Now Finally, Mayuri asks you to make the function which will be the mega function to call all the required fucntions.

`How`?

This would take the files as arguments, remember we had created the file list earlier? 
Iterating through each file, it would call the `preprocess` function, the `train_supervised` function, the `predict_list` function and the `evaluate_supervised` fucntion.

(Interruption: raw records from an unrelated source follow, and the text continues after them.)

Each row is a point. The window is the flat piece filled in between its corners: a triangle in 3 columns, a solid with four corners in 4, and so on. A path goes straight from each point to the next, and from the last back to the first. List the points from which the path goes on through the window.
(in the rows, 128 means zero)

Window (3 x 3):
[[163 186 115]
 [120 172 117]
 [126  40 108]]
Path:
(1): [163 157  78]
(2): [140 204  84]
(3): [110 231 161]
(4): [124 151 167]
(5): [121 183  62]
(6): [138  92  85]
(7): [ 96  97 177]
(8): [152 122 144]
(9): [138 145  57]
(10): [131 197  79]
(11): [132 141 157]
(12): [146 134 164]
Through the window after points: 4, 6, 8, 10

Window (6 x 6):
[[158 201 143 144  85 216]
 [131  50  76 145  76  39]
 [115  89 132  77 131 200]
 [106  95  47 151 129  83]
 [186 128 134  80 143 183]
 [131  57 188  88 175  89]]
Path:
(1): [173  60 122 189  88 153]
(2): [132 102  97 108 104  97]
(3): [ 95 127 129  53  61 155]
(4): [163 102 134 143 174 208]
(5): [170 143 134 151 124 194]
(6): [122 201 129  77  67 167]
(7): [147 128 125  79 139 125]
(8): [170  82 143 145 142 153]
(9): [170 103 147 152 159 182]
(10): [141 151 143  51 100 140]
(11): [123 150 138  79 115 160]
(12): [144  85 138 130 128 205]
Through the window after points: 1, 3, 5, 9, 11

Window (9 x 9):
[[135  68 198 103  31 102 137  99 121]
 [146 153 134 123 111 141 148 141 129]
 [ 94 129 194 123 118  93  84  96 111]
 [111 100 160  74 149 142  87 136 123]
 [107  63 105  71  43 106 197  85  93]
 [146  77 112  77  87 108 138  64 138]
 [126 164  53   7 104 157  51 140 114]
 [106 151 104  91 139 206  57 111 119]
 [125 140 124 201 116 127  79 204 141]]
Path:
(1): [ 63 133 121 113  74 110 148 150 168]
(2): [ 76 133 128 107  83 138 149 125 194]
(3): [172 117 130 100 113 127 127 119  77]
(4): [134  98 143  99 128 142  87 133  92]
(5): [104 123 153  80 130 135 109 135 154]
(6): [ 93 108 103  58  96 132 108  87 171]
(7): [189 109 131 106 108 130 109 114  58]
(8): [136 112 181 136 109 111 124 108 104]
(9): [ 64 125 153 124 104 124 115 112 167]
(10): [ 76 144 173 112  84 125 103 105 140]
(11): [151  96 144 124 155  99  77 119  76]
(12): [170 105 169 100 113 102  76 108  81]
Through the window after points: 2, 4, 6, 10

Window, 12 rows:
[[120 183  87  67  90 194 115  96 173 162 138 127]
 [141 129 104 124 115  85 141  89 171 155 229 147]
 [193 171 104 169 144  59 196 157 165 141 174  98]
 [ 82 165 105  82 119 164  40  50  74 131  63 188]
 [ 73 142 170   7 163 135  75  66 128 137  51 174]
 [183 109 109 121 122 128 175  61 166 101 133 133]
 [129  96 128 170 158 135 152 124 161 136 175  78]
 [112 141 119 149 114  88 203 143 166  59 191 116]
 [176 121  84 101 172 116 135 151 148  80 191 124]
 [102 149  69  78 151 158 180  79 105 169 151 149]
 [118 166 204  43 133 195  85  67  65 130 101 189]
 [162  86  95 116  79  88 179 162 132 137 174 100]]
Path:
(1): [143 111 114 119 129 137 161 120 176 132 154 180]
(2): [165 141 122 100 121 116 142  46 124 110 146 103]
(3): [135 141 122  59 120 101 106  32 100 134 137  81]
(4): [116 141 109 136 130 161 139 131 150 131 151 211]
(5): [131 134  94 165 127 114 164 156 181 146 154 197]
(6): [168 140 138  64 126 106 132  34 118 123 192  71]
(7): [130 152 102  78 138 141 119  69 120 148 147 119]
(8): [131 134 102 111 129 154 164 127 155 171 134 179]
Through the window after points: 1, 3, 5

Window:
[[ 19 108 112 122 137 198 186 160 126   7  76 152  98  86]
 [131  64 134 137 161  50 101 116 144 126 126 198  97 102]
 [169 152 103 107 182 169 216 100  94 131  92 164  84 176]
 [139 100 134 116 113 189 146  85 124 147 161  95 115 109]
 [116  95  90 208 142  99 130 150 125  78 135 115  86 149]
 [144 128 151 106 108 112 181 146 101  83  51 119 157 178]
 [143 117 152 135 149 111 155 183 167 160 163 104 121 188]
 [ 56  93 114 191 183  90 140 101 103 170 162 147  79 116]
 [127 182 138  90 116  90 170 111 104  73 132  95  78 158]
 [176 223 159 188  95 129 142  72 165 100 150  86 156 158]
 [113  79 205 149 120 192  97 101 176 166 140  87  77 152]
 [ 90 110  84 111 168 137 156 161 160 104  60  86 109 149]
 [186 174 161 136 197 110 118 205  78 116  97 123 140 162]
 [197 190 145  78  39  89  95 180  98 110  30 211 150 150]]
Path:
(1): [114 115 122 148 140 142 119 117 147 110 144 121 138 209]
(2): [177 161 176 127 138  87 193 200 154 167 124  94  92  97]
(3): [136 145 146 157 117 126 170 140 135 112 111 128  98 110]
(4): [111 102 109  85 139 138 111  83 119 128 128 139 126 194]
(5): [ 93 131 108 127 167 166 134 126  95  94 125 158 101 172]
(6): [171 132 146 127 130 125 232 121 156 128  75 116  98 104]
(7): [140 127 146 146 147 132 173 144 145 138 120 127  85 118]
(8): [126 126 118 126 153 130 107 112 133 118 123 130 112 166]
(9): [143 137 122 100 111 117 124 142 118  97  93 145 134 170]
(10): [144 150 146 144 113 107 152 153 125 122  70 141  97 111]
(11): [121 105 138 146 140 134 164 136 145 138 114 125  91  86]
(12): [ 97 131 124 125 117 132 123  80 112  95 137 146 108 224]
Through the window after points: 1, 5, 9

Window, 14 rows:
[[120  88 105 147 138 159 153  99 143 168 208  84 135  76]
 [124 112  49  88 190 138 191 107  72  74 187 189 142 175]
 [ 82 109 198 119 135 155 170 118  96 149 170  88 161 127]
 [106 114 158 148 140 113  71 107 123 105 177 114 129  86]
 [ 67  74   7  64 153 159 127  95  28  86 144 133 142 138]
 [ 92 147   8 132 227 163 130  83  22 111 125 126 113 167]
 [ 14 132  74  98 160 157 153  96 211 127  44 164  75 115]
 [157  80  37  87 172 177 135 117  19 101 113 153  56 174]
 [140 102 123 163 111  90 126  73 154 114 114  23 179 106]
 [ 77  70 116 154 182 106 118 158 197 160  82  91 189  87]
 [101 129 137  73 175 138 102 124 215 147 135  49 168 104]
 [175 127  73 127 150 212 124  83  25  79 123 140 159  88]
 [ 30 153  69  58 139 120 123  98 196 231  53 226 105 152]
 [ 76 155 105 147 104 106 126 195 204 143 123  46 169  93]]
Path:
(1): [118 122 108  97 161 105 130 117 125 128 107  82 138  65]
(2): [ 83  93 104 143 154 147 120 118 171 149 116 112 171 143]
(3): [ 50  74  70 172 149 199  71  93 198 133 116 151 105 181]
(4): [ 78 140  85  78 160 122 157 108 132 153 102 136 125 101]
(5): [111 146  75  76 191 126 171 113  61 151 109 115 115  93]
(6): [ 86  89  93 121 128 167  97 101 129  85 131 132 162 160]
(7): [ 67 167  98 115 119 186 102 106 184 112 117 136 122 233]
(8): [ 80 105 105 107 158 118 155 110 126 160 111 123 135  80]
(9): [ 92 132  86 101 177 120 150 118  80 111 120 104  86  83]
(10): [140  67  97 133 107 182  68 113 155 147 156 161 175 205]
(11): [ 92 105 110 137 144 185 100 113 181 124 121 115 158 153]
(12): [102 134 102  93 173 100 158 125 139 143 131  96 134  87]
(13): [ 76 115  93  75 187 124 160  94 101 149 131 129 106  90]
(14): [ 97 106  61 161 138 159 102 130 138 105 145 109 159 186]
(15): [ 93 129  84 147 143 182  94 105 134 104 118 124 155 169]
(16): [115 107  79  87 165 133 156 106  75 125 126 123 126  56]
Through the window after points: 1, 3, 7, 9, 15

Window (14 x 14):
[[115 112 145  99 127 151 103  90 140 145 162 154 149 168]
 [122 142 145 109 100 152  94 119  74 130 156 113 139 126]
 [134 136 120 127 130 145 106 133 161 117 151 165  97 149]
 [177  85 112 162  80 112 147 129 152  99 123 143 134 166]
 [168  63  98 158  95  92 139 139 135 129 163 163 153 129]
 [129 141 192  82 126 134 112  78   7 118 151 155 126 136]
 [132 145 124  81 157 126 128 123 121 117 174 118 166 147]
 [138  81  76  73 166 143 119 174 130 131 125 112 118 173]
 [101 130  70 203 154 139 141 134 121 103  74 120 143 122]
 [ 87 138  88  94 118 117 140 129 131 139 148  99 100 143]
 [128 125 179 124 140 146 125 151 136 173  99 143 123 137]
 [137 114 128 121 149 170 160 124 106 158 154 107 131 127]
 [139 118 105 109 128 104 106  88 141 137 168  88 113 122]
 [104  98 133 101 103 136 123 130 167 103 122 127  93 107]]
Path:
(1): [107 116 126 138 134 136 124 132 136 108 129 120 122 138]
(2): [155 122  69 121 119 145 133 124 133 148 106 161 118 108]
(3): [140 139 103 100 110 154 136 127 127 151 125 176 171 107]
(4): [132 101 142 125 137 130 118 126 128 123 143 115 109 153]
(5): [129  99 135 136 129 125 123 135 122 109 151 126 127 158]
(6): [160 111 104 117 112 137 143 121 118 137 118 140 134 135]
(7): [144 120 124  90 120 139 117 111 120 139 150 137 135 138]
(8): [126 113 144 113 126 129 118 122 122 130 160 122 125 151]
(9): [101  99 147 127 145 123 123 130 134 121 160 128 109 146]
(10): [130 112 119 101 112 147 125 120 140 128 131 131 125 128]
(11): [161 122  98 109  78 137 131 107 125 127 112 161 142 134]
(12): [125 101 149 145 146 123 120 145 134 122 166 118 123 154]
Through the window after points: 1, 5, 9, 11

Window (14 x 14):
[[ 60 145 106 116 142  93 109  86 182  72 120  84 207 103]
 [116 101 139 113 190  93  96 119 168  93 200 237 129 158]
 [ 88 155 153 128 150 171 105 184 141 138 166  90 159  58]
 [118 144 111 197 170 147 121  59  88 107 104 105 151  74]
 [172 147  95 115 124 181 136 188 123  96 150 161 137  50]
 [142 120  97 117 127 148 193 170 113 108 152  94 180  96]
 [ 57 165 149 146 105 152 125 121 110 158 158 156 128 153]
 [128 119 144 135 140 122 116  78 144 160  93 186 137 131]
 [130  88 107  70 139  78 135 115 119  60 138  88 127  98]
 [133 100 171 118 101 161 172  94 162  59 141 124 163  69]
 [139 146 127 182 167 129 218 133 150 100 138 122  69 109]
 [154 101  70  80 193 110 147  72 183  52 159  98 132 120]
 [ 63  66 131 149 149 150 153 110 147  86 159 166 101  84]
 [124 122  75 170 122  73  95  64 135 156 162 146 149 123]]
Path:
(1): [131  92 114 168 127 127  83 116 143  91 112 103 189 118]
(2): [143 119 139 166 169 156 107 168 146  61 122 124 158 146]
(3): [107 148  78  68 104 118 156  96 132 136 169 147 137  14]
(4): [117 158 120  79 138 105 151  87 136 101 181 105 148   7]
(5): [125  96 118 142 135 142 134 141 146  77 115 136 142 143]
(6): [152 105 115 143 127 181 114 152 140  70 119 108 122 112]
(7): [105 137 129 120 147 129 154 126 136 112 154 145 141  91]
(8): [107 156 122 133 176  94 170 104 131 131 175 158 125  78]
(9): [149  59 130 107  97 175 100 143 135  65 119 117 135 141]
(10): [ 96 131 120 167 134 158 104 134 143 117 139 119 139 142]
(11): [115 118 104 101 170  80 177 104 125 123 169 167 118  52]
(12): [109 126 144 117 150 130 150  74 151 107 156 159 146  64]
(13): [108  86 112 156 113 136 115 148 147  91  89 107 144 169]
(14): [104  56 110 214 152 138  90 138 122  83 116 112 154 132]
(15): [108 177 126  54 126 141 154  90 141 131 173 169 136  72]
(16): [106 145 112  95 167 132 212 108  99 104 168 131  95  67]
Through the window after points: 2, 4, 12, 16

Window:
[[137  81 156 127 224 152 164 148 142 131 127 106 190  79]
 [112  68  92 129 109 176 120 145 154 161 100 160  97 100]
 [131 113 120 115  50  94  42  99  72  36  90 136  90  89]
 [112 105 121 175  85 171 119 122 120 184 127 139 156 138]
 [122 105  88 180 249 123 110 145 121 121 140 111 151  78]
 [ 87 123 160 168  84 145 108 114 179 195  77 173 120  87]
 [195 195 100 105 105 128  46 119 119  49 115  97  79 122]
 [ 98 122 101 135  99 158  81 185 148 148 110 156 174  83]
 [153 103 108 173  90 134 140 135 144 154  83 204 154  93]
 [169 106 118 158 159 120 120 158 157 147 185  88 136  56]
 [ 86 142 122 159  82 184 144 148 118 135 126 186 113  72]
 [124  97 158 160 145 138 131 196 116 199 110 167 126 107]
 [144 186  83 123   9  79  97 124 112  73  55  69  64 118]
 [129 134  93  91 191  86 115 131 131 111 181 129 142 107]]
Path:
(1): [ 88 107 108 143 119 130  45 166 205  85 150 152  91 124]
(2): [141 131 114 146 107 144 147 108 102 155  94 129 141  72]
(3): [146 136 139 116 119 129 106 124  94 202 108 143 124  82]
(4): [114  98 118 167 116 140 118 170 142  87 114 157 123 107]
(5): [127  96 155 196 119 149 111 184 164 136 122 152 119 143]
(6): [130 120 112 127 117 126 127 132 108 171  95 159 137  69]
(7): [139 147  60  97 166 176 126 109  72 149 103 100 173  89]
(8): [115  86 133 201 158 105  97 160 165 115 137 145 106  97]
(9): [135 122 155 195 111 147 105 161 133  77 116 167 116 197]
(10): [168 164  73  66 148 107  82 112 126 117 139  84 118  36]
(11): [139 151 114 135 134 126  98 124 114 135 102 114 139  75]
(12): [126 110 128 152 132 129 115 158 133 116 128 139 134 113]
(13): [121  74 149 158 110 133 102 176 142  76 137 160 151 117]
(14): [142 140 109 130  99 129 119 121 130 152 103 120 115  79]
(15): [169 140 100 128  86 147 122 130 126 183 115 138 137  83]
(16): [111 106 130 152 126 132 108 157 150 115 135 138 124  90]
Through the window after points: 3, 5, 7, 9

Window (14 x 14):
[[108 152  82 145 145 141 130 123 121 144 122 125  93  94]
 [104 118 139 176  63 103  69 208  96  37 101 178 180  92]
 [209 126  70 147 123 144 161 115 132 131 121 133 118 155]
 [172 133  82 154 116  57 136 116 111 121  78 110 101 117]
 [134  83  98 152 101 138 140  72  63 139 117 111  80 120]
 [160 129 107 150 112 148  83  96 128 153 107 114 112 165]
 [129 146 166 147  97  96 116 114  76  90 127 185 183  96]
 [164 156 108  80 111 139 167 123 159 149 146  54 149 106]
 [149 136 116 114 159  91 126 143  99 146 201  63  81  67]
 [156 174 132 114  95 164 127 136 112 142 130 112  68 101]
 [118 124  84 173  43 114  73 154 152 133 141 168  89  91]
 [ 88 144 114 154  99  91 128 154 129 117 168 116  55 128]
 [125  88 123 130 101 136 107 142 142 154 104 170  71 127]
 [157 154 151  96 113 124 106 100 118   7 114 158 194  85]]
Path:
(1): [113 129  97  88  89 130 108 135  88 106 136 150 124 134]
(2): [166 145 130 171 103 122 115 115 152 110 118 121 121  82]
(3): [164 129 126 174 105 134 143 120 155 116 119 120 119  90]
(4): [131 138  76  94  91 103  99 146  95 119 131 137 122 139]
(5): [136 143  93  99 105 121 120 129 102 121 130 125 132  96]
(6): [140 142 139 149 115 130 127 123 144  91 125 126 121 111]
(7): [150 121 148 147 110 125 113 121 132  88 108 142 128  89]
(8): [128 157  97  82  94 119 113 131  95  85 136 157 155 130]
(9): [116 141 101  80 125  87 119 134  51 127 132 156 129 147]
(10): [163 126 138 160 115 144 138 112 153 115 122 103 109 100]
(11): [162 133 152 192 119 129 124 122 153  78 123 140 152 111]
(12): [121 141  94 107  86  99 106 139  69 101 120 133 128  95]
Through the window after points: 1, 3, 5, 7

Window (14 x 14):
[[154 148 166 122 117 169 165 166 116  90 115 125 125 137]
 [121 123 183  91 133 158 153 113 103 111 139 149 140 143]
 [107 148 147 111 133 142 138 159  91   7 135 113 111 145]
 [ 87 112  71 117  80 109 133  97 135 140  76 112 163 107]
 [136 122 158 134 129 152 128 116 146  92 124 157 103 137]
 [130 113  85 100 113 148 101 121  96 105  97  76 121 141]
 [ 98 165 135 139 163 174 123 146  87  82 114 102 121 139]
 [103 124  89 100 107 131  90 136 156 158 122 109 181 155]
 [109 151  52 121  93  98 115 111 107 155 114  90 135 164]
 [178 117 161 142 139 131 134  90 143 124 141 124 192 145]
 [187  94 129 118 160 129 154 107 155 146 173 168 183 102]
 [147 100 167 131 129 119 133 116 155 161 175 110 161 105]
 [131  86 106 136 129  94 118 140 106 136 104 124 157 146]
 [ 67 128  77 142  80 182 128 141  82  88 111  86 118 176]]
Path:
(1): [ 97 123  94 127 140 145 167 128 131 116 118  88 153 149]
(2): [133 102 126 115 142 131 141 130 128 120 135 103 155 143]
(3): [138 151 136 138  87 133 105 137 127 127 124 167 142 112]
(4): [132 156 122 140 115 147 107 125  93 105 133 124 161 150]
(5): [118 115 117 111 123 140 142 130 122 107 105 108 128 142]
(6): [134 108 116 104 140 129 165 124 143  97 121 106 129 126]
(7): [104 156 132 149  94 156  80 148  72 134 133 150 148 154]
(8): [177 145  82 119  98 156 103 151  79  87 114 161 134 133]
(9): [ 87 113 165 128 145 126 162 108 142 119 130  78 135 132]
(10): [130 117 103 129 127 121 150 125 142 115 125 101 137 165]
(11): [110 158  96 113  82 120  77 121  64 163 109 125 147 114]
(12): [132 119 125 116 108 128  91 128 121 134 124 126 153 138]
Through the window after points: 2, 10, 12

Window, 14 rows:
[[116 126 130 105 172 145 213 119 122 158 146 142  59 145]
 [170  74 130 151 152 113 120 134 129 119 122 110 142 112]
 [ 98  99 122  93 118 193 218  51 152 133 143 155  93 154]
 [110 136 134 129 161 204 168 142 164 142 130 108  90 121]
 [178 125 141 164 132 102 146 180 125 149  63 115 149 173]
 [152 114 122 101  79 173 153  69 124 186 179 171 131 106]
 [151 105 162 147 104  93 108 140 169 139 162  93 126 174]
 [183 154 163 158 186 187 175 141 162  91 107  97   7 177]
 [151 147 171  87 161 117 187 136  93 116  90 101 163 123]
 [139 150 120 147 188 171 135 135 122  98 133  91  65 207]
 [136 120 105  89 109 182 203 130 144 113 173 184 120 106]
 [176 111  76 148  85 111 144  97 174 160 184  96 165 109]
 [154 121 179 206 116  89 163 127 106 148 138 126 183 158]
 [146 130 139 184  86  76 121 148 110 122 103  92 132 125]]
Path:
(1): [165  69 141 132 107 138 189 149 113 179 142  65 132 122]
(2): [146 156 131 146 154 116 138 128 148 100 112 131 130 154]
(3): [158 162 123  97 139 135 109  98 141 103 113 170 128 120]
(4): [138 102 130 128 120 155 204 138 131 151 158 130 110 138]
(5): [162 120 141 144 102 152 162 133 129 139 171 106 121 159]
(6): [135 113 118 139 138 138 153 109 150 144 125 145 110 127]
(7): [148 152 133 197 166 119 132 119 155 170 110 185 119  87]
(8): [161 116 148 141 127 139 172 128 131 118 140  90 118 165]
(9): [153  61 149  82 121 149 170 142 100 164 169  91 129 121]
(10): [138 169 117 149 141 145 159 103 161 110  92 146 100 144]
(11): [144 173 103 136 157 123 158 119 147 128 118 130 102 131]
(12): [143  57 183 110  92 142 187 141  97 139 153 107 149 133]
Through the window after points: 3, 7, 11

Window:
[[ 88 141 125 164 232 192 114 132 132 131 146  81 119 101]
 [119 179 153 198  89  74  92 129 146  94 155 138 181   7]
 [ 52 141 181 152 140 191 118 107 168 143 177 146 106  88]
 [ 80 128 113 103 184 143 127 147 136 113 230 127  96 128]
 [171 129 157  73  70 153 101  80  69  73  73 159 129 142]
 [123 153 172  91 116 126 174 129  86 101  58 200 131 130]
 [142 107  87 105  53 166 174 104  85  67  56 198 110 130]
 [125 188 134 213 101 101 119  66  92 144 137 169 206  94]
 [ 59 141 112 101 159 141 144 107 162 140 165  56 154 104]
 [167 166 118 143 116 128 110 103 124 192 113 162 164  57]
 [180 133 188 208  88 114 157 116 105 150 148 133 201  58]
 [149 203 144  96  48 184 167 131  65  84  93 166 100 128]
 [115 142 138 169 169 141 112 138 179 171 128  81  95 173]
 [ 41 113 138 154 170 146 101 157 102 188 161  71  90 117]]
Path:
(1): [ 79 184 174 106  78 157  86 153  97 146 138 183 209  99]
(2): [113 160 146 167 112 143  88 156 120 138 150 120 187 105]
(3): [104 147 147 140 162 105 168  55 134 132 132 126  72  72]
(4): [129 153 154 165 109 113 136 116 103 127 133 122 117  80]
(5): [127 150 131 142 108 186 103 147 167 133 145 174 247 102]
(6): [104 155  99 107 116 189 130 157 121  89 144 121 161 117]
(7): [119 143 160 130 140 127 129  95 110 134 142 136  98 111]
(8): [104 146 144 144 116 135 153  88 124 124 119 126 105 116]
(9): [146 164 137 139 122 165  91 160 123 136 127 139 148 137]
(10): [ 86 160 164 133 121 175 117 150 142 133 143 139 188  82]
(11): [133 142 138 189 121 104 146  62 109 144 151 126 125 101]
(12): [125 147 137 148 114 117 113  84 116 125 107 121  69  90]
(13): [ 84 140 133 145 147 167 127 169 111 161 161 127 189 106]
(14): [114 143 156 125  98 166  85 196 129  58  84 128 179 188]
(15): [141 135 145 107 107 144 123  75  84 127 114 141 106 105]
(16): [154 127 112 170 147 127 168  74 140 107  98  84  81  96]
Through the window after points: 4, 6, 8, 10, 12, 14

Window, 14 rows:
[[ 71 173 101 134  68 112 173 141  52  20  90  94 169 146]
 [171 124 170 122 103  67  64 155  80 121  64 162 114 116]
 [130 180  58 119 164  99 170 161  91  53  69  82 138 143]
 [121  70 113 121 100 123  63 172 180 226  90 153 133 110]
 [ 94 157 124 144 167 165 145  75 110 182 175 103 130 249]
 [168  87 109 131  90  81 108 168 162 148 161 173  85  86]
 [125  26 157 119 148  33  81 162 167 193 140 184 153 148]
 [134 142 163 206 154 165 181 154 119 177 156  72 173 241]
 [ 89 161 106 185 170 147 198  92  61  72  98  94 156 103]
 [ 95 143  91 235 161 155 142 119  99  88 117 129 143 239]
 [110  71 169  99 129 123 126 209 105 145  89 179  81 146]
 [115 207  70 155 124 117 211 137  48  88  82 167 180 149]
 [ 89 190 134 181 138 117 202  97 159 102  86 117 133 187]
 [178 103 114  85  93 128 161 131  76  14  35 163 165 120]]
Path:
(1): [161  76  93 116  78  83 173 154 102 147 108 136 121 127]
(2): [123 139 141 144 135 123 110 145 140 101 106 160 123 135]
(3): [ 69 141 137 141 135 138  99 183 158 109 146 137 163 147]
(4): [156 102 113 138 114  98 130 125  99 160  61 137 120 126]
(5): [115  96 127 156 144 154 178 110  92 150 128 115 127 235]
(6): [ 93 209 120 140 158 128 108 103 131 149 158 116 148 164]
(7): [130 161 179 159 144 118 120 133 144  42 116 142 188 135]
(8): [108 126  89 154 107 128 178 153  66 161 108  91 123 184]
Through the window after points: 1, 3, 5, 7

Atlast, the mega function will be called for evaluation.

In [9]:
# Main function for supervised NB
def supervised(file_list):
    
    for filename in file_list:
        data = preprocess(filename)
        prior_dict, poste_dict = train_supervised(data)
        predict_list = predict_supervised(data, prior_dict, poste_dict)
        evaluate_supervised(data, filename, predict_list)
        
# Run the next line of code, can show the confusion matrix of all supervised dataset
supervised(file_list)

*********************************************supervised car**********************************************
      Actual\Predict|               unacc|                 acc|               vgood|                good|
               unacc|                1161|                  47|                   0|                   2|
                 acc|                  85|                 289|                   0|                  10|
               vgood|                   0|                  26|                  39|                   0|
                good|                   0|                  46|                   2|                  21|

Accuracy: 0.8738425925925926

*****************************************supervised hypothyroid******************************************
      Actual\Predict|         hypothyroid|            negative|
         hypothyroid|                   0|                 151|
            negative|                   0|                3012|

Accuracy: 0.9522605121719886



# `Conclusion`:

We can conclude that 
* The model is properly made since it is very accurate on both the files.
* Naive Bayes primality requires understanding of the prior and posterior probabilities
* Naive bayes is a supervised learning model.